Department of Electronic Engineering, Fudan University, Shanghai, China.
Key Laboratory of Medical Imaging Computing and Computer Assisted Intervention (MICCAI) of Shanghai, Shanghai, China.
Biomed Eng Online. 2019 Apr 23;18(1):48. doi: 10.1186/s12938-019-0671-0.
Short-lag spatial coherence (SLSC) imaging, a newly proposed ultrasound imaging scheme, can offer a higher lesion detectability than conventional B-mode imaging. It requires a high focusing quality which can be satisfied by the synthetic aperture imaging mode. However, traditional nonadaptive synthesis for the SLSC still offers an unsatisfactory resolution.
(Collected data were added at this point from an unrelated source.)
Each row of a before or after table is a point. One or more steps were done to the points. Then noise was added and the rows were shuffled. The steps act on columns, c1 being the first. Write out the steps. A step turns or swaps two columns, mirrors them in a line or flattens them onto one, adds a multiple of one to another, or multiplies or shifts one. Angles are multiples of 10 degrees, from the lower column toward the higher: turns from -170 to 170, lines from 10 to 170 but not 90. Use the fewest steps. Two steps may share a column if one is a turn and the other turns, adds or multiplies; they go together, in the order done. Otherwise the lowest column goes first.

Before (11 x 3):
[[ 1.6 -2.7  0.7]
 [ 4.1 -6.4 -3.4]
 [ 1.6  1.5 -6.1]
 [-1.7  1.8 -3.0]
 [ 3.7 -2.3  4.1]
 [-4.7 -5.6  4.5]
 [-4.6  1.1  3.6]
 [-4.3  0.6 -3.9]
 [ 1.3 -4.7  1.3]
 [-2.4  1.7  0.3]
 [-1.6  4.1 -1.1]]
After (11 x 3):
[[  1.3  -7.3   1.0]
 [ -1.8   6.6  -1.0]
 [  3.6 -10.4  -3.1]
 [ -1.6   3.0  -3.2]
 [ -4.8  -9.1   4.6]
 [ -4.5   1.7   3.6]
 [  4.2  -3.8   4.1]
 [ -2.3   2.7   0.3]
 [  1.7   2.6  -6.3]
 [  1.8  -4.4   0.3]
 [ -4.3   0.9  -3.6]]
Steps: multiply c2 by 1.6

Before (14 x 9):
[[-2.0 -2.8 -5.1  1.7  3.3  1.2  4.1 -0.3  3.9]
 [-3.0 -0.8 -4.5  4.9 -4.4  3.6  3.7 -2.3 -1.8]
 [ 4.3 -3.7 -4.7  6.4 -4.0 -4.3 -1.9 -2.7  5.9]
 [-3.1  3.4 -6.0  2.3 -3.0 -2.6  5.9  3.0  1.0]
 [ 6.7 -6.5 -5.7  7.9  3.6 -1.3  0.1 -2.3  2.1]
 [ 4.1  0.8  3.1 -0.6  5.2 -6.6  4.6 -0.6  3.4]
 [ 0.7  2.1  2.2  1.3 -4.7 -5.1 -5.4 -6.5 -1.8]
 [ 3.9 -6.8  2.0 -0.1  0.8  0.0  0.0 -0.5  2.6]
 [ 0.3  0.2  1.5  4.4 -3.4 -3.9  2.2 -4.2 -2.4]
 [-2.7  2.3  3.5  1.1 -3.9  1.6 -3.0  2.1 -1.0]
 [-4.1 -1.6  0.2  0.8  1.3 -0.4  6.2 -3.8 -2.0]
 [ 2.1 -5.0 -1.1  2.0  2.4  3.4  0.7 -1.4 -1.2]
 [ 7.0 -1.0 -1.2 -1.8 -3.7 -1.3  3.8 -3.6  0.6]
 [-3.5  0.5  3.6  5.6  4.0  2.4 -3.1 -1.6  6.3]]
After (14 x 9):
[[  0.1   0.2   1.4   4.5  -3.4  -6.1   2.2  -0.3  -3.2]
 [  4.4  -3.4  -4.8   6.5  -3.9  -6.6  -1.7   1.4  -0.5]
 [  4.3   0.8   3.1  -0.7   5.4 -10.6   4.3   3.4  -2.7]
 [ -3.8  -1.4   0.1   0.7   1.4  -0.8   6.0   0.2   4.2]
 [ -3.8   0.6   3.5   5.6   3.9   3.8  -3.2   2.4  11.6]
 [  6.5  -6.4  -5.8   7.7   3.4  -2.3   0.2   1.6  -8.1]
 [  0.8   2.0   2.2   1.1  -4.6  -8.3  -5.5  -2.3  -2.7]
 [  7.0  -0.9  -1.3  -1.6  -3.8  -2.5   3.7   0.4  -9.8]
 [  4.2  -6.9   2.0  -0.4   0.7   0.1   0.1   3.4  -3.5]
 [ -2.7   2.3   3.4   1.0  -4.1   2.3  -3.0   6.3   2.8]
 [  2.1  -4.9  -0.9   2.1   2.4   5.5   0.8   2.6  -4.6]
 [ -2.8  -0.7  -4.6   4.9  -4.2   5.7   3.7   2.1   2.6]
 [ -3.0   3.3  -6.1   2.4  -3.1  -3.9   5.8   7.1   5.6]
 [ -1.7  -2.8  -4.9   1.7   3.2   2.2   4.0   3.7   7.1]]
Steps: add -1.5 times c1 to c9; multiply c6 by 1.6; shift c8 by 4.0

The spatial coherence estimation on the receive aperture cannot fully utilize the coherence information in two-dimensional (2D) echo data.
To overcome these drawbacks, an improved SLSC scheme with adaptive synthesis on dual apertures is proposed in this paper. The minimum variance (MV) beamformer is applied in synthesizing both the receiving and transmitting apertures, while the SLSC function is estimated on both apertures as well. In this way, the resolution is enhanced by the MV implementation, while the coherence in dual apertures is fully utilized.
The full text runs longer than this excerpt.